Similarly, the property that provides the pointer to the vehicle type should be a sub-property of scovo:dimension and we need a class for those various vehicle types in order to restrict the range of that property:

<http://transport.data.gov.uk/def/vehicleType>
  a rdf:Property ;
  rdfs:subPropertyOf scovo:dimension ;
  rdfs:label "vehicle type"@en ;
  rdfs:range <http://transport.data.gov.uk/def/VehicleType> .

<http://transport.data.gov.uk/def/VehicleType>
  a rdfs:Class ;
  rdfs:subClassOf skos:Concept ;
  rdfs:label "Vehicle Type"@en .

Of course all the concepts that we created for the vehicle types need to be designated as instances of this new traffic:VehicleType class:

<bicycle> a traffic:VehicleType ;
  ... .

So, the RDF with the proper namespaces is:

@prefix scovo: <http://purl.org/NET/scovo#> .
@prefix traffic: <http://transport.data.gov.uk/def/traffic/> .
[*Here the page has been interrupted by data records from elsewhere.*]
Rotation paths and how fast each direction turns (degrees a step)
Each turn is a multiple of 5 degrees from 10 to 175, or 0.
Each row of a path follows its step; steps can be skipped.
Rotation 1:
step 0: [ -8   7   3 -32  -2   7   0  32  -8   5  -1   8  27   1  -3 -23 -25 -15
  45  -2 -14  -3 -11  -8  24 -21 -52  19   0 -11  24   3  27]
step 1: [ 19  -5   3 -41  -3  -2   1  19  18   8   5  25   3 -42 -18  23  16   2
  11   8  10  32  -9 -23  12 -38   0 -24  14  24  30 -10 -16]
step 2: [  2  -8  -4  -5  -5   7 -39 -30 -10 -43   6 -13 -14 -24   3   6  32  22
  21  27  11   2  -2  22   0 -14  27 -36   5  11 -15  -5 -34]
step 3: [  9  -6   4  39   2   3 -10 -64 -23 -22   8  12  -9 -10   1   6 -12 -15
  15   3 -15  16 -19  31 -31  30   4   6   7 -12 -10  -8  33]
step 4: [ 18 -22  27   4  23  12 -25   0  -3  18   0  24   1  28 -12  14 -14 -54
 -12 -31  -9 -25  25   9  -3  10 -24  30  12 -11   0 -28  12]
step 5: [  1   0   8 -24  14 -14  -1   0   7  -2  -7  -2  -4  24 -31   0  -7   1
 -47 -29  -1 -28 -16 -48  36   2  21   7  21  17  30 -10 -15]
step 6: [ 18 -10 -13  -5   3  13  20  11   7 -15 -21  -8  -1  24   1  15 -16  48
 -18  -1  -8  -4 -20 -16 -14   7  40 -15 -24  17 -24  33 -44]
step 7: [ -6 -16  -5  14 -24  -9  22  -5 -33  -8 -20 -19  13  19  40   4  -6  33
   1  10  -1   0 -17  18 -11  12 -49 -14   1 -18 -29  32  13]
step 8: [ -3  -3  19   5 -16 -28  32  13  -2  35  -1  26  17  -5   4 -28 -11   1
   9  -5 -12  -8  19  34 -28 -34 -42  11  20  19  15  -3  25]
step 9: [-20  24  -5  -4 -16   4  -7  28 -16  25   5  23  14 -25 -17  -3  42  -8
   9 -14  23 -34  16 -14  -8 -39  21  -4  17  -2  33  -7 -19]
Directions:
[-10  -1  10 -10   5   6  11  -4  -4  -4   1   4   8 -10  -4  -1   4  -6
  12  25   5   0   6 -10  -7  -2   1   3   6  -2  -3  -2   0] : 40
[ -3   8   1   0   3  -3   2  -2   6  -8   0   2   2   6  -6 -17 -11   7
  10   2 -12   0 -12   7  -4  -5  15   9   4   6  10   2  10] : 135
Rotation 2:
step 0: [ 13   2 -16  18 -51  28  46 -13  25  -4  13  20  -1 -18  -7   9  -6 -18
   0  -3 -13 -23 -17 -58  -9   0 -19   8   9   8   5  19 -11]
step 1: [ 22 -12  43  -7 -25  17  33 -25  15   2  22  -2  -8  -9  17  24 -15   4
  20 -29 -27 -25   7 -18  -7  34   7  22 -26  16  -1  17 -25]
step 2: [  9 -11  17  -4 -32  32  31 -49  -7 -14 -30  -3  11 -22 -25   6 -25  -3
   4   3  20 -22 -26 -26 -10  -1  -5  36 -21   3  14   8 -18]
step 3: [ 10 -23  19   6 -42  23  35 -24  14 -10   4  28   0 -28  14  27  17 -33
  19  13 -26 -17   9 -45   9   1  -2  13  10   2  -5 -17 -10]
step 4: [ 38 -26  22  11  -2  27  19 -26  34   0 -11  20 -14  -2   7  16 -42  -6
   6  -2  -9 -12 -14 -29   3  19   2  19 -37  -5 -21  21 -31]
step 5: [  4   8   9 -13 -36  15  51 -47   3 -18 -23  12  -6  -4  12  25   6 -10
  -4  20  15 -12   7 -22  12   2 -20  28 -33  23  14  20  -7]
step 6: [ -2   7  31 -18 -17  45  27 -33  21 -18   2  31   2 -23   7  -4 -10 -38
  14  -2 -18 -15  -4 -15  14  15  -4   4   4   5 -23 -11 -44]
step 7: [ 31 -11   5  -9 -12  15  35  -8  31  -8  -3  12  -6  -9 -17  29 -38  -2
  -5   9 -32  -6 -23 -24  18  -5 -42  38 -24  11   2  11 -23]
step 8: [-28   8  25  -9 -32   9  41 -27  11 -13 -11  10 -23  -5   3  47 -12  -7
  17   5   0 -10  -8 -23   4   9  14  18 -27  46 -23  -6 -18]
step 9: [  5  12  25  -9 -19  33  32 -32  24 -29  -8  39  36  -4 -23   6 -35   0
  14   1 -13 -10   5 -20  26 -14  10  13  -2  -6 -10  11 -26]
Directions:
[ 15 -12   6  -7   4  -5  -3   3   9   3   3   3   6   1  -8  -9  -8  -5
   1  -3 -12   5  17  -1   0   4   0 -11   8  12   4   8  -6] : 125
[ -3   7  -5   1   0  -6   3   3  12   2   8   6  -6  10   2   6  -1   7
  -5   4   1   4   5 -12 -14   0  15   0 -10   1  -8  18   5] : 95
[ -4   2  -6  -4   2  13  -2  -5  -2   2   8  11   9  -3  -3  -4   1  -6
  -6  12 -14   1   5  -3 -18 -11  -3   1   9 -12  -4  -9  -2] : 110
[ -7  -3  11   2  -6   0 -16  -7   8   5   2   7  -3   4   1  -4  13   3
   6  -3  -2  -2   1   9  -8  13  -2  10   0  11 -14  -9   1] : 155
[  3   4   2  11  -4   0   4   2   6  11   2  -5  12   7 -13 -13  -8   1
   1  11  18   3  -6  -4  -1   5  -7  -4   0  -4 -10  -3 -11] : 160
[ -8  15  -5 -14  -1  -1   8   6   5  -1  14  -9  -7  -6  -6  -8   0  -3
  -5  -9  -5  -1 -10   3  -6   7 -13   3   2   7   3   5  -8] : 55
Rotation 3:
step 0: [-17  19  32 -16  -2  26  11  34 -21   3 -19  19  11   5 -17 -14 -14  26
 -21   5   3 -28  -4   1 -14  -7 -33  14 -22  -3 -16  21  37]
step 1: [  4 -25  17 -30  15 -19  11 -13 -16   8  13 -18 -27 -17 -19  19 -18  33
  28 -11  -2  21   4  -7 -22 -16 -16   5   2  39  31 -16 -13]
step 2: [-16  24  19 -17  -3   6 -28   2   4   3 -12  43  17  28  13  20   9 -31
  11  11  -2  -4 -14  21  -4  11  39  11  19  29  15 -25 -16]
step 3: [-20 -24  -3 -31  26  32  -5  24   9  -5  -7  18   5   6 -12   6  -6  11
 -21 -13  27  23 -11 -27  32 -27   9 -11 -12 -26 -26  -5  26]
step 4: [ 20  -9   5 -12  36 -26  46 -25  -3  12   5 -17  20  -8   3 -10   5 -17
  -3 -29 -18   9  -9  12 -11 -37  17 -13 -16   4  29  13 -19]
step 5: [-29 -14  17  21 -20  -2 -32   2  15  28 -32  -7  23 -28  22 -17 -15 -30
 -19   5   0  -9 -30  13 -11   6   6   1  24  17 -22  -1 -17]
step 6: [ -4 -14   8   1  11 -28  -4   9  29  -3  25   4  14   7  30  36  -9  17
  -1  13   2  13   8 -12  43  -9 -49 -20   4 -20 -20   1  12]
step 7: [ 22   8 -14  14  35  -2  12   4   0   0  -1 -18 -10  18  33 -16 -23   3
  28 -18 -41 -15  20  50  -8  -3  20  16 -16  -8  -3  -8  10]
step 8: [-36   6 -19  13 -14  14 -14  38 -26  26 -20  -5 -24 -23  -4   9  11   8
 -23  -2  -6  -3 -33  24  10  21 -26   9 -18  -2   3   4 -31]
step 9: [ -1 -10  -6 -20 -27   5  22 -21  -8 -12  10  -1 -16  14  -6  50   0  -7
  17  11  -9 -42  11  -9   8 -36 -35 -27   3   6 -15 -12  -9]
Directions:
[  7   9   9  -2   6 -12  -9   5  -6  -3  -6   0 -16   4   7  -3 -17  13
  -3   7  -6  -5  -4   5   6   5  -8   3   9   1   7   2   5] : 55
[ -9   0  -4   7  -3   3   2 -14  -7  -6   4  -7  -2  12 -10 -12  -2   0
   1  22  -1  15   1   3   5   3   3  -2   3   1  -1  10   1] : 0
[ 12   2  -1   0  13   8  -9   6   0   0   2  -1  -6  14  -3  -3  13   5
  -3  -8  -3   6  -1   7  15   9  13  -5 -10  -6  -7  -4  -2] : 85
[ 10  -2   6  -6   1   9   8   6 -12   1   2   1  10  -2   5   4  -3   9
   2   7 -15   4  11 -11  -3  -7   3  -5   4 -15  -8   4  10] : 115
[ -7  -2  17   5 -10   7   1  -6  -9  -4  -7   1  -4   1   4  12   1  -1
  -8  -9  11   6  -5  -3  10   5  -8   9  -7  -8  -8   7   7] : 130
[  7  -1   8  -5  -6  -5  13 -11  -2  11   4   2  -2  18   6  -1   5 -17
  -1  -1  -6 -14   8   5   5   1   3   4   4   1   7  -1   6] : 145
Rotation 4:
step 0: [  9 -14   3  12 -11  -1  10  10  31   0  12 -20  28  15 -10 -23   5  25
 -15 -53   9 -37  21  31 -10  -7  22  -7   1  55 -35   3  -2]
step 1: [ -2  57  18 -13 -10 -26  36   1  25  -3 -17   0  20  29  10 -19 -37  39
  -4 -21  23   8  -7 -10   9 -17  -5 -36  -7  21  19 -10 -17]
step 2: [-29  23  25 -27 -19  -1  15  46   6  17 -11  14  33  -5 -40   4   0   1
 -17   8 -29 -21  24  24   6 -36  26 -10   9  24   0  17 -25]
step 3: [-12  24 -38 -15 -34  -9  -7  14   5  44 -13   4  -1   0 -17 -37 -28  44
  -7  -7  -5 -31   0 -25  -2 -16   0   3 -33 -12 -28  -8 -20]
step 4: [-22 -13  14   2   3 -21 -21  48  21  -3  -4 -46  25   6  -6 -14  -5  -3
   1 -46  28 -30  20 -13   3 -30 -10  -3  -1  25 -29  22 -22]
step 5: [  1  33   8  34 -19 -19  32  -8  21  29   3 -17  17  16 -18   0 -31  19
  18 -31   8   7  -5 -19  -9  -5  19  -8 -36  20  34  16 -46]
step 6: [-37  -9  31  -8 -49  -6  -8  16  42  11  -9  -4   2   0 -27   4  13  17
   5   1 -11 -32   2   5 -21 -37  12 -34  29   9  25  -7 -28]
step 7: [ -5   9 -43   4 -16 -14 -16  -4  -9   8  -3  34  12 -20 -21 -22 -15  34
  -1  -9  13 -28 -25  -8 -20 -32  31 -37 -28  35 -14  18 -18]
step 8: [ -2  22  26  13 -20 -13 -24  45 -17 -28  17 -24  17  30 -15 -20 -19  23
 -19 -16  23 -38 -20   0  -5 -16 -16 -13  22   0 -20   8 -40]
step 9: [ 20   6  -3  15 -12  -9  17   1  19  49  18   3  45  34  -3  -8 -22   2
 -33 -31  -1 -23   7 -13   5   7  41 -21   5  16  17  31 -23]
Directions:
[ -6 -14   5   2  11   4   2  -5  -1   6   3   3   3  -9   4  10   1  -6
 -16  -3  -4  -5   2  -1   6 -12   9   5   3  15  -3  13   0] : 160
[ -8   3  -7 -11  13  -9  -2   3  -2 -11 -11   0   0   3  -3   2  -3  -8
   6   2  14   9  -1  -7  -1  -2   0 -14  -4   9  -1  14   9] : 120
[ -9  -5  -3   6  -5  -1   4  -4  11  -2  -5 -10  -2  -3  -5   7   3   3
  -3 -20  -1  12  -4   0  -6  14  -3   3   1  13  10  -7   8] : 70
[  5  -9   1   0  -1   6  -2  -9  -8 -12  13   5   6  13  -3  -4   2   6
 -13   7   4  -4  -8   5  -9   9   3 -16   5   9   4  -3  -1] : 40
[ -7 -18  -1   3   2   4   8  11 -11   9  -7  -7   4   2   7  -4  -4  -4
  -3   2  -3  -4   6   0  -5   4 -13  -7 -18  -6  11   0  -2] : 55
Rotation 5:
step 0: [ 12 -12 -36 -17  -9  31  12  -6 -19   6 -12  28   6 -14 -23  11  28  33
  14 -28 -19 -43   8  17  19  -7 -33  22 -19  -4   1   4  31]
step 1: [-21  15  22  -1  25   2  24 -13  -9 -11 -24   1 -13  27  45 -29  -1  12
  -2  -6 -22  16  -3   7  20 -40 -21   2  23   5  35  38 -15]
step 2: [  3  10 -27 -18  20 -26 -12 -25  -6  24   4 -21  22  28  -7 -44   0 -27
 -10  18  16 -25   7 -28 -23   0  21 -29  30   4 -26 -13 -17]
step 3: [ 11  24 -13  -2 -18 -15 -15  -8 -11 -10   7 -49 -22   7 -21  45 -26 -11
   6  10  31  22   9  -8 -11   3  18  25 -51 -18   5   2  12]
step 4: [ 26 -37  -7  28 -10  16 -21  22  -3   3  -8   7 -14 -36  45  11  37   6
  -1   4 -16  22  19  12   1  27  -8  23  -5 -20 -29   1 -24]
step 5: [-14  -9  11 -25   7  40  21  10 -27 -14  12   2   9 -18 -24  -4   1  37
 -14  -4 -26 -38 -20  16  23 -11 -23 -38  -2  -7 -26  27   1]
step 6: [  5  -6   2 -10  18   2  11 -34  16 -11  -9 -15   8  36   8   0  26  -4
 -30 -33  25   8 -18   6   3 -58 -17  13  21  39  24  -8   2]
step 7: [-46  19 -32  13  24 -28 -16  24   0  13  -3 -23   7  55  -1  -7  -5 -32
  11  14 -17   0   7 -29   9  15   6  15  16 -18 -11 -26  -8]
step 8: [ 20   9 -46  -4  -7 -19  -5 -33 -11   8 -29   6  -1 -22 -18   4  -5   9
  12   7  10 -10  36  -6 -15  29  -7   9 -66 -14   6  19   8]
step 9: [ 20   4  19  17 -25   5 -18   3  -9 -22   0 -25 -24 -32  57 -15  -5  32
  13  11 -10  12  -1  25  23  -7  16   4   9  -4  -3  48 -19]
Directions:
[  6  -7  -4  11  -7  -4   7  14  -8  -2  -3   5 -13  -3  -2   5  -4   1
 -10 -17   7  -4   2  13   4   0   6  -6   6  -2 -10   6   5] : 70
[ -1   1  -8  -7  -5 -12   2  -7   6  11  -5  -4 -10  -3   0 -16 -19 -18
  -3  -2   0  -1   2   1   7   3  -1   5  -4  -3   4   3  -7] : 65
[ -8   1 -11   1  -4   4   9   7   6   1   9  -7   3   9   7   9  -3 -11
   0  -3  -3   3  14  -2 -11   1  10   2 -13  12  -8  -7   6] : 85
[ -4  -6  -1   8 -11  -7  -8  -6  -3   7  -5   4 -11   8  -8  16   2  -7
  10   0  -1   4  -4  -8  -1   2 -11  10   1 -11  -8 -11   9] : 90
[ -7 -12   2   1  12  -6  12  -1  -7   5  -5   4   5  -5  -4  -1   3  -7
   5   9   2   1   7  -4   8   6   0 -23  -4  -4 -11  -8  -5] : 130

<http://transport.data.gov.uk/id/traffic-count-point/13/direction/E/hour/2001-10-08T17:00:00/type/bicycle>
  a scovo:Item ;
  traffic:count <http://transport.data.gov.uk/id/traffic-count-point/13/direction/E/hour/2001-10-08T17:00:00> ;
  traffic:vehicleType <http://transport.data.gov.uk/def/vehicle/bicycle> ;
  rdf:value 2 .

That concludes our initial walkthrough of the data to create a vocabulary. I’ve duplicated the schema and the example data below so that it’s all in one place. But it’s not quite done. In the next instalment, I’ll look at adding some finishing touches that make the RDF easier to use.


Schema

This is the full schema. It contains just six classes, seven properties and three datatypes at the moment, so it’s pretty small as vocabularies go. We’ve been able to reuse a lot of classes, properties and datatypes that have already been defined elsewhere in the RDF itself, so this vocabulary is pretty focused on just what we need to describe traffic counts.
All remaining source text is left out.